该容器接收一个列表作为参数构建模型,列表中就是上述所说的各种张量运算,会返回一个Sequential类型的对象,该类其实是keras.Model
的子类,拥有模型类的全部功能。例如下面构建的一个简单卷积分类器,其源码和输出如下。
import tensorflow.keras as keras
model = keras.Sequential([
keras.layers.Input(batch_input_shape=(None, 224, 224, 3)),
keras.layers.Conv2D(16, (3, 3), strides=(2, 2), padding='same'),
keras.layers.Flatten(),
keras.layers.Dense(1000)]
)
print(model.summary())
Model: "sequential"
_________________________________________________________________
Layer (type) Output Shape Param #
=================================================================
conv2d (Conv2D) (None, 112, 112, 16) 448
_________________________________________________________________
flatten (Flatten) (None, 200704) 0
_________________________________________________________________
dense (Dense) (None, 1000) 200705000
=================================================================
Total params: 200,705,448
Trainable params: 200,705,448
Non-trainable params: 0
_________________________________________________________________
Function API
下面介绍另一种堆叠张量运算的方式—函数式API,相对于Sequential那种单方向堆叠的API,Function API适合构建大型模型的使用,其最基本的用法为张量运算(张量)
来堆叠张量的运算变换,再通过keras.Model
类封装最终的模型。例如下面代码所描述的示例以及其输出结果,可以看到,和上文Sequential法的输出是一致的。
import tensorflow.keras as keras
inputs = keras.layers.Input(batch_input_shape=(None, 224, 224, 3))
x = keras.layers.Conv2D(16, (3, 3), strides=(2, 2), padding='same')(inputs)

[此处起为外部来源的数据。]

Each path below is one point turned by a fixed rotation once a step. After each direction that follows a path, write how fast that rotation turns it, in degrees per step (0 if it stays still).
Each turn is a multiple of 5 degrees from 10 to 175, or 0.
Each row of a path follows its step; steps can be skipped.
path 1
step 11: [  4   1  17   1  -3  14   2   9   3 -13   9   7  -8   0   2  -2  15   2
  -4   2  -6   4  -9  14   5  -9   1  -8  -1   5   1 -24  10   8  -1   6
  -7 -14   8  -4   0  -5  -2   7  -5   6 -14   3 -11   1   9  18  -1   2
  15 -10  -8 -11   6  -5   4   0  -4  -7  -6 -14  -7   7   7  -2   8  -1
  -4  16 -10 -15 -18   5  -4   6]
step 13: [ -2   0   2  -4  -8  12  -5  -6  -9  12   6 -17   9   2   3  12   4   5
  -9  -4 -10   1  -8   3  -3  -3  -1   3 -18  -8   1  -5 -10  17  10  -5
  -7   2   5   1  -6  -7   5   6  10  -4  -2 -22  -1  27  -4  -5  -4   1
  17 -13  -1 -10  -9  -8   3   2  11   5  11  -5  13  -5  11   3  -7   6
   5  -7  -7  -9  -1  -1   3 -14]
step 27: [  4  12   6  21   1  -5 -10   3   4   2   1 -12  13  15   0  17  -2   3
   1   3   5  -5   4   7   0   3 -10  -3  -7  -9 -16   0  -4  -5   2   5
  14   3  -3  -3   1   4   1  -1   9   5  -2  -6 -11   3  -3 -19   0   0
  17   8  -7 -12 -17 -12  -6   0  17 -20  -5  -1  -1  12  -5   4  13  -8
   5  12  -5 -12 -10  -2   4   8]
step 28: [  9   4 -11  17  -6  -4   0  -5   0   2   5  -3   1  -8  12   8   8   8
   5   0   8   3 -10   2   6  -8   7 -11 -12   8   7 -10   3  -1  -4  -6
  -2  -2   5   8   9  -8 -20 -13   2  -1   0  -1 -10  -9  -7  16  -1   7
  13   3   2  -4   5  -8   7   1  15   1 -16  -8 -13   8  -5  -1  17   0
 -14  -6 -16 -19  -5   4  -6  -9]
step 30: [ -6   0 -12  -9  -3  -2 -10  -7  -3  -2  -1  -1  20   2  11   4   6  -1
 -12  11  -1  -5  -1  -2  -1  -1  21   2  -1  -6 -14  -4   7  15   2   8
  -2 -24   8   8  -4  -5   1   7   6 -12  -6  -9  -9  13   1   3 -22  10
   9   9 -11  -4 -18   5   8  -8   9   5   6 -10   6  -5  -1   5  12  -8
   7   0  -2   0  -2 -12   1   9]
step 33: [  8   2  -6   4  12   9   2  -4  10   6   6   8  -1   4 -10   4   0  10
  -2   9   0  -2  -5  -2   0  -4  16   4   2  -8   7   1  -1 -20  -6  -6
   1  -7   1  -5 -10  -2   0   1   8   0   8  -5  -4   6  -4   7 -10  -1
  10   4 -15 -29 -11  -2   6  12  -5  -4  -3 -18 -19  11  14  -9  -1   5
  20   8   0   5  -6 -11 -12  -4]
step 36: [ 11   9   4  -2  -1   1   4  -2  13   6   4 -12   3  -5   1  14   1 -10
  -1 -10  -3   9   0  -4   8  -3  -2   7   8  -7   5  -2  18  -3   4  13
  -2  -8   8   2  10  -4   2   6  -4  -8   0  -2   5   8 -12   0  -2  21
  12   0   3 -19   3   1  -6   2   4  11 -18  -2  13   1   7 -15  13 -12
  17  20 -14  -4   7   0  -4  -9]
step 38: [ -4  -1   8  18  -1  15  -7   4  -2   0  -9  -5   1 -12   4   7  18   3
  -5 -10   3   2   0  -3  -4   2  -9  -4   1  -6  -6 -20   4  -2  -7   8
  -3  -3   3  14  -1 -12   3 -15   2  -2   5  -3 -11   9  -2   5  -5  -3
  26  -6   8  -8 -14  -5   7  -8  -1 -16   7   7 -13   0 -15  -7   8 -13
   5 -10   3   5 -17   3  -4  -8]
Speeds:
[ 0  2 -1  1  1 -1 -2 -1  0 -1 -1 -3  0  0 -2 -3  0  1  3  1  1 -3  1  3
  2  0 -1  0  1 -2  0  0  1 -4  1  0  2  1 -1  1 -2  0  0 -1 -1  1  4  0
 -1 -4 -2  1  1  0 -1  3  1  0 -2 -1 -1  2 -1  0  4 -4  0 -1  0 -2 -3  2
  5  2  3 -1 -1  4  2  2] => 170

x = keras.layers.Flatten()(x)
x = keras.layers.Dense(1000)(x)
model = keras.Model(inputs=inputs, outputs=x)
print(model.summary())
Model: "model"
_________________________________________________________________
Layer (type) Output Shape Param #
=================================================================
input_1 (InputLayer) [(None, 224, 224, 3)] 0
_________________________________________________________________
conv2d (Conv2D) (None, 112, 112, 16) 448
_________________________________________________________________
flatten (Flatten) (None, 200704) 0
_________________________________________________________________
dense (Dense) (None, 1000) 200705000
=================================================================
Total params: 200,705,448
Trainable params: 200,705,448
Non-trainable params: 0
_________________________________________________________________
Subclassing API
上述的两种方法是原生Keras提供的两种模型构建手段,各有适用场景,一般按需使用即可。随着Keras加入TensorFlow大家族,新版本的Keras提供了一种新的类似Pytorch构建模型的API称为Subclassing API,其主要思路为继承keras.Model
然后定义前向传播运算。
在Keras中想要让后续的训练模块认可一个模型的关键要素如下(这里特别说明):
- 自定义模型以类的形式存在,且该类继承自
tf.keras.Model
并在__init__
方法中声明模型需要的组件; - 实现
call
方法,用于定义模型的前向运算; - 在必要情况下实现compute_output_shape计算模型输出大小。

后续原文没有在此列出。